Но если нигилизм – это результат отказа от философии как необходимое примирение контрастов, то Достоевский, именно доводя до крайности нигилизм, выворачивает его наизнанку: эта радикализация «способности отрицания» ставит вне игры любую диалектику гегелианского типа. И именно потому, что проблема Бога составляет единое целое с проблемой смысла и с проблемой самой философии, эта способность отрицания влечёт за собой представление о философии не как о метафизике, а скорее как о вопрошании о смысле из глубины бессмысленного, о существовании Бога из глубины атеизма, и вот поэтому его работа рассматривает две бездны: бездну сомнения и бездну веры.

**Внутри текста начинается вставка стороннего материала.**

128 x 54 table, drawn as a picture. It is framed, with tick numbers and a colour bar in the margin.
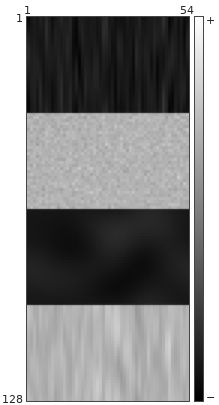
It is made of 4 by 1 panels. Panel 1,1: very low, streaked downward, faint in contrast. Panel 2,1: high, fine-grained, faint in contrast. Panel 3,1: very low, smooth, faint in contrast. Panel 4,1: high, streaked downward, faint in contrast.
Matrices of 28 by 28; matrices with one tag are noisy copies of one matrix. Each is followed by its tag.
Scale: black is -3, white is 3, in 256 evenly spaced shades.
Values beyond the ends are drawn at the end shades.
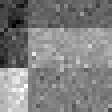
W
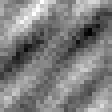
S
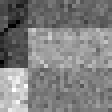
W
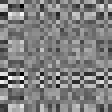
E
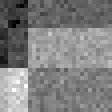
W
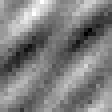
S
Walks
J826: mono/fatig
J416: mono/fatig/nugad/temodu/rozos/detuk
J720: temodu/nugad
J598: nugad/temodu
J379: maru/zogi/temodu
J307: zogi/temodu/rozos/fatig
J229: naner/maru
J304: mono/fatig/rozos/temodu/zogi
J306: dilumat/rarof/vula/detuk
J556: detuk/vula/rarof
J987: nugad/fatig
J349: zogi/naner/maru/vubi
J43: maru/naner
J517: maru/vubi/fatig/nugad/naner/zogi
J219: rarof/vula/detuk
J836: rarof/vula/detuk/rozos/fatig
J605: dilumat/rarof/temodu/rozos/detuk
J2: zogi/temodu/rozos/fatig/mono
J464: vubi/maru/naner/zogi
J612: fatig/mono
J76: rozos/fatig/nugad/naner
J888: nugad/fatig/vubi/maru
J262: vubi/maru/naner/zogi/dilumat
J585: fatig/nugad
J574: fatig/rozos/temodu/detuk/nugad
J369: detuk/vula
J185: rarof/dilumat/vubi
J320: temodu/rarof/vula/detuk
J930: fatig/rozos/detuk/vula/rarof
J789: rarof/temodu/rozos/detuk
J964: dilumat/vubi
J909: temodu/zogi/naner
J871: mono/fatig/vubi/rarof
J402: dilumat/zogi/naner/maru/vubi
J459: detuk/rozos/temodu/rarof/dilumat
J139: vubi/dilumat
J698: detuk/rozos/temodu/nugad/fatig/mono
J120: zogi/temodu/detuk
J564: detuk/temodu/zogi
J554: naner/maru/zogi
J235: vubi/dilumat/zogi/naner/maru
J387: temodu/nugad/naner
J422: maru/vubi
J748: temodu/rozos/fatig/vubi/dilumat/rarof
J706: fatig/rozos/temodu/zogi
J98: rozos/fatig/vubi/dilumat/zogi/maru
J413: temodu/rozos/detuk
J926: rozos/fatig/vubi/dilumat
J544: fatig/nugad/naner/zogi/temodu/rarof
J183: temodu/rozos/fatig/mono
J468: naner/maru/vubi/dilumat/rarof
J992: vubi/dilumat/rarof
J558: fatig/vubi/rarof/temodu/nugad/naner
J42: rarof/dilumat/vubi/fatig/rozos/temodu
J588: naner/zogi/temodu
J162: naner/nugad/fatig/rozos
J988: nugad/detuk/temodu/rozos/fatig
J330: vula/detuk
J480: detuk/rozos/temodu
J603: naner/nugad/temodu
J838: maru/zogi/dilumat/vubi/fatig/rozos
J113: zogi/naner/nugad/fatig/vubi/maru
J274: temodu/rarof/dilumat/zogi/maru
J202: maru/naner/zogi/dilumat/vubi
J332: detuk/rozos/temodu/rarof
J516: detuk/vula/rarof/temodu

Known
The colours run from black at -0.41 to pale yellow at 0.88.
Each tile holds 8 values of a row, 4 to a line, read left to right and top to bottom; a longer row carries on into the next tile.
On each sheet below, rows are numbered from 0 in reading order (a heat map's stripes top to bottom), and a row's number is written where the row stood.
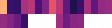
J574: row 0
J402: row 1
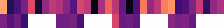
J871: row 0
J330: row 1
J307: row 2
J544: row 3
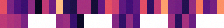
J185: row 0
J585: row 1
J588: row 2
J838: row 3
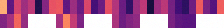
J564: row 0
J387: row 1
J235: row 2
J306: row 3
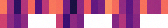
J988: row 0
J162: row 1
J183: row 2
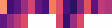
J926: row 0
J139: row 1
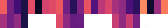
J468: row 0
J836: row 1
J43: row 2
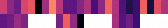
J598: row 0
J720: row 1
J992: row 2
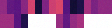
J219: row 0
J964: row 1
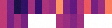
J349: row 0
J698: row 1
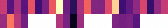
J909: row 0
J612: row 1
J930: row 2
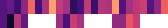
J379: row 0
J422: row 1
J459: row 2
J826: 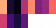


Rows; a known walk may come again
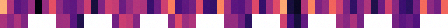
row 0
J229
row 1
J219
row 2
J274
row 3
J76
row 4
J789
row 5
J826
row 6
J113
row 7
J605
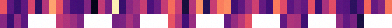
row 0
J603
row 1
J185
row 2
J706
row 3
J987
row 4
J926
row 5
J748
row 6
J120
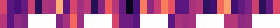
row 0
J464
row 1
J564
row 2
J307
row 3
J98
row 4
J558

В «Достоевском» Лукач утверждает, что отрицание Бога, если с одной стороны даёт поле для размышления «Ивановского типа», для которого «всё дозволено», то с другой в то же время заявляет о необходимости представить «аллюзивно – нового, молчащего Бога, нуждающегося в нашей помощи, и верующих в него, полагающих себя атеистами» [13]. Эта парадоксальная мысль ставит вне игры понятие об истине как о сходной по имени с истиной мысли о «других мирах»; это та мысль, которая совпадает с верой, понимаемой не как основание для примирения, с момента, когда берёт начало от «отчаяния» Бога, и которая как таковая не может выражаться логически-денотативным языком, но скорее языком, который может быть только «аллюзивным». Здесь мы имеем дело с парадоксальной истиной – «новый молчащий Бог» – который не может быть объектом напоказ, но может быть только ощущением – как что-то, что должно существовать: так же, как мы видим у Достоевского, когда он утверждает, что предпочитает Христа истине, и отсюда утверждение Лукача, согласно которому «молчание» есть не в начале, а в конце. То есть нужно пройти через произносимый абсолют – другими словами, через приведение смысла к «здесь и сейчас», с последующим уничтожением любой отсылки и любой трансцендентности – чтобы достичь смысла, который, будучи непроизносимым, может быть показан только в молчании. Таким образом, этот нигилизм, отрицая Бога и смысл как метафизические величины за пределами случайного, признаёт истинную трансцендентность Бога и смысла; не Бога и смысл как спасение и искупление ограниченного, бессмысленного, но Бога, который делается человеком, смысла, который делается бессмысленным: это абсолют бессмыслия – «бесполезное страдание», и поэтому «бесчувственное», о котором говорит Иван, отрицая Бога – самому быть местом воплощения смысла (Бога), как отвечает парадоксальным образом Алёша Ивану. В ответе Алёши, действительно, Бог не может объяснить природу и причины бесполезного страдания, потому что это сделало бы страдание ещё более возмутительным, но может только взять на себя это бремя, отдав себя на распятие, чтобы освободить человечество: это превращение в человека со стороны Бога непостижимо для «эвклидовой мысли» Ивана, перед которым такая мысль может только молчать, и это показывает, как всего лишь молчанием можно победить нигилизм, как не случайно показано молчащим Христом перед старым Инквизитором в Легенде о Великом Инквизиторе.